Massachusetts General Hospital Fertility Center, Massachusetts General Hospital and Harvard Medical School, Boston, Massachusetts.
Department of Biostatistics, Boston University School of Public Health, Boston, Massachusetts.
Fertil Steril. 2022 Jun;117(6):1246-1254. doi: 10.1016/j.fertnstert.2022.03.005. Epub 2022 Apr 23.
To compare the obstetric and perinatal outcomes of deliveries conceived with embryos from single-step vs. sequential culture media systems.

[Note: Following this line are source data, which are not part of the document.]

Moves between elements:
state | fo vo gu
mata | labu fali toge
doko | gofu bomu tivu
zola | mudi fozu tero
gali | tada pufu dala
guka | savo todo pedu
kile | nebi fino tada
vosi | fire vasu gufu
kadi | nulu nova pugu
lazi | ruvi muvu feze
mogu | bomu kepo pime
fino | gali labu zuza
dofe | nifi nonu posa
mudi | suva nini mogu
muvu | saku doku tole
nifi | vonu gugu mata
nemo | vopi ralo todo
lapa | febi fire buzu
nonu | gugu ruba ruvi
rara | pugu solu gofu
vonu | keso posa labu
vasu | nipo visi misu
keso | fino mata pufu
todo | fosa lapa doto
tole | nula guka ruba
kepo | lupa buli zola
nebi | situ gali zeze
fali | diva feze dofe
pime | buzo zola suva
gugu | posa lazi fali
rofi | misu loma dune
mani | vanu nifi keso
situ | buli tada dazu
lupa | pime pipu mudi
soma | zaru nedo nebi
posa | mata ruvi diva
savo | ruba fosa muvu
tero | mogu nize lupa
vopi | guka furo fosa
pipu | zola dazu nini
fozu | nini zaru nize
dasa | tole vopi savo
misu | loze vudo mebu
loma | vudo kadi bese
pedu | muvu doto dasa
labu | pufu diva mani
nipo | gufu rofi loze
nula | nonu savo lazi
fosa | pedu febi doku
bomu | leda lupa buzo
ralo | furo mona lapa
tivu | kadi buzo rara
nize | kepo situ pipu
mebu | vosi kaga nipo
vanu | nedo vonu fino
fire | tufe nipo daki
furo | todo fuvi febi
dala | soma vanu kile
tada | zeze zuza soma
buzu | nemo daki furo
febi | doto tufe nemo
bese | kaga pugu visi
nini | tero feme kepo
diva | toge pibi nifi
fuvi | lapa vosi tufe
buzo | nova mudi solu
nova | rara suva doko
ruba | lazi pedu saku
vudo | dune nulu kaga
gofu | rubi leda kadi
dazu | fozu soma feme
leda | tivu pime nova
ruvi | fali saku pibi
toge | mani dofe vonu
zeze | dazu dala zaru
feme | nize nebi buli
mona | fuvi mebu fire
nedo | kile keso gali
doto | doku buzu vopi
dune | mebu bese vasu
nulu | bese rara dipi
pufu | zuza toge vanu
zaru | feme kile situ
tufe | buzu gufu ralo
suva | solu tero bomu
visi | rofi rubi vudo
zuza | dala mani nedo
kaga | vasu dipi rofi
saku | feze dasa nula
loze | mona dune vosi
pibi | dofe nula gugu
rubi | loma tivu nulu
gufu | daki misu mona
pugu | dipi doko rubi
solu | doko mogu leda
daki | ralo loze fuvi
buli | pipu zeze fozu
feze | pibi tole nonu
dipi | visi gofu loma
doku | dasa nemo guka

In the rows, 427 means zero.

The rows follow the links: the fewer symbols apart two elements are, the more alike their rows tend to be.

Each row is also shifted at random along 5 hidden directions that mean nothing.

Some elements, each with a row of numbers:
tole: [488, 451, 446, 455, 319, 415, 344, 333, 425, 312, 358, 439, 312, 392, 348, 449, 359, 441, 446, 468, 362, 430, 390, 342, 440, 377, 484, 382, 375, 459, 496, 326, 430, 367, 380, 379, 394]
pufu: [461, 502, 428, 443, 365, 357, 422, 454, 390, 455, 433, 477, 385, 439, 381, 471, 343, 365, 310, 483, 353, 479, 504, 374, 367, 494, 415, 385, 338, 503, 315, 308, 490, 498, 500, 467, 440]
misu: [352, 435, 342, 522, 466, 458, 435, 356, 389, 425, 324, 381, 411, 335, 389, 407, 484, 386, 398, 359, 467, 326, 406, 341, 454, 406, 497, 427, 513, 464, 422, 435, 430, 445, 470, 394, 386]
lazi: [532, 345, 494, 433, 276, 355, 280, 439, 408, 417, 471, 575, 376, 582, 459, 435, 320, 434, 448, 481, 366, 495, 364, 448, 498, 388, 363, 535, 404, 371, 471, 315, 490, 366, 413, 357, 401]
nova: [215, 463, 325, 383, 390, 300, 313, 443, 363, 485, 215, 357, 508, 399, 359, 409, 345, 535, 374, 538, 485, 437, 437, 296, 460, 442, 578, 541, 403, 564, 381, 201, 467, 346, 406, 474, 411]
mebu: [395, 383, 387, 485, 474, 479, 397, 423, 395, 431, 542, 369, 473, 487, 477, 372, 558, 321, 392, 299, 431, 369, 334, 436, 494, 437, 330, 531, 598, 333, 451, 659, 444, 435, 507, 392, 353]
mani: [352, 465, 426, 460, 371, 402, 531, 489, 446, 481, 608, 462, 459, 536, 392, 409, 478, 342, 321, 334, 348, 502, 354, 491, 336, 477, 265, 334, 327, 334, 403, 598, 393, 465, 502, 454, 433]
pugu: [592, 451, 353, 441, 590, 453, 520, 465, 361, 455, 520, 366, 522, 480, 507, 339, 467, 345, 384, 453, 433, 409, 540, 448, 524, 489, 342, 532, 501, 453, 447, 453, 415, 557, 445, 564, 413]
pipu: [586, 452, 481, 369, 498, 381, 452, 533, 422, 478, 416, 448, 451, 331, 423, 478, 375, 486, 412, 561, 468, 421, 541, 422, 415, 498, 487, 443, 402, 551, 314, 338, 497, 476, 424, 470, 493]
dune: [405, 424, 362, 613, 503, 448, 607, 374, 421, 465, 349, 476, 433, 270, 409, 392, 457, 351, 435, 400, 543, 333, 433, 372, 451, 434, 509, 325, 469, 482, 437, 383, 417, 530, 445, 424, 467]
nini: [250, 399, 429, 381, 427, 315, 485, 540, 478, 564, 464, 460, 537, 395, 422, 396, 362, 536, 354, 554, 497, 468, 425, 480, 370, 468, 508, 364, 378, 546, 317, 254, 427, 497, 390, 454, 565]
gugu: [424, 432, 404, 342, 325, 420, 214, 368, 403, 395, 286, 399, 347, 533, 385, 461, 312, 505, 407, 393, 308, 464, 431, 406, 400, 346, 422, 500, 366, 429, 451, 232, 435, 302, 436, 410, 361]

Historical cohort of Massachusetts vital records linked to assisted reproductive technology clinic data from the Society for Assisted Reproductive Technology Clinic Outcome Reporting System and laboratory embryology data from two large academic hospital fertility centers.
Not applicable.
Patients with singleton live birth deliveries between 2004 and 2017 conceived with autologous assisted reproductive technology cycles with fresh blastocyst transfer using either single-step (n = 1,058) or sequential (n = 474) culture media systems.
None.
Associations of single-step vs. sequential culture with obstetric outcomes (mode of delivery, placental abnormalities, pregnancy-induced hypertension, and gestational diabetes) and perinatal outcomes (preterm birth, low birthweight, small-for-gestational-age, and large-for-gestational-age [LGA]) were assessed with multivariate logistic modeling, adjusted for maternal age, race/ethnicity, education, parity, insurance type, protein supplementation, oxygen concentration, fertilization method, and number of transferred embryos.
Compared with sequential culture, single-step culture was associated with increased odds of LGA (adjusted odds ratio 2.1, 95% confidence interval 1.04-4.22). There were no statistically significant differences between single-step and sequential culture media systems in the odds of placental abnormalities, pregnancy-induced hypertension, gestational diabetes, prematurity, small-for-gestational-age, or low birthweight.
Single-step culture is associated with increased odds of LGA, indicating that embryo culture media systems may affect perinatal outcomes.
比较使用一步法和序贯法培养体系的胚胎进行分娩的产科和围产期结局。
将马萨诸塞州生命记录中的历史队列与辅助生殖技术诊所数据从辅助生殖技术协会诊所结局报告系统、两个大型学术医院生育中心的实验室胚胎学数据相联系。
不适用。
2004 年至 2017 年间接受自体辅助生殖技术周期新鲜囊胚移植的单胎活产分娩患者,使用一步法(n=1058)或序贯法(n=474)培养体系。
无。
比较一步法和序贯法与产科结局(分娩方式、胎盘异常、妊娠高血压和妊娠期糖尿病)和围产儿结局(早产、低出生体重、小于胎龄儿和大于胎龄儿[LGA])的相关性,采用多元逻辑回归模型进行调整,调整因素包括母亲年龄、种族/民族、教育程度、产次、保险类型、蛋白质补充、氧浓度、受精方法和移植胚胎数量。
与序贯培养相比,一步法培养与 LGA 的发生几率增加相关(调整后的优势比 2.1,95%置信区间 1.04-4.22)。在胎盘异常、妊娠高血压、妊娠期糖尿病、早产、小于胎龄儿或低出生体重的几率方面,一步法和序贯培养体系之间没有统计学上的显著差异。
一步法培养与 LGA 的发生几率增加相关,这表明胚胎培养体系可能会影响围产儿结局。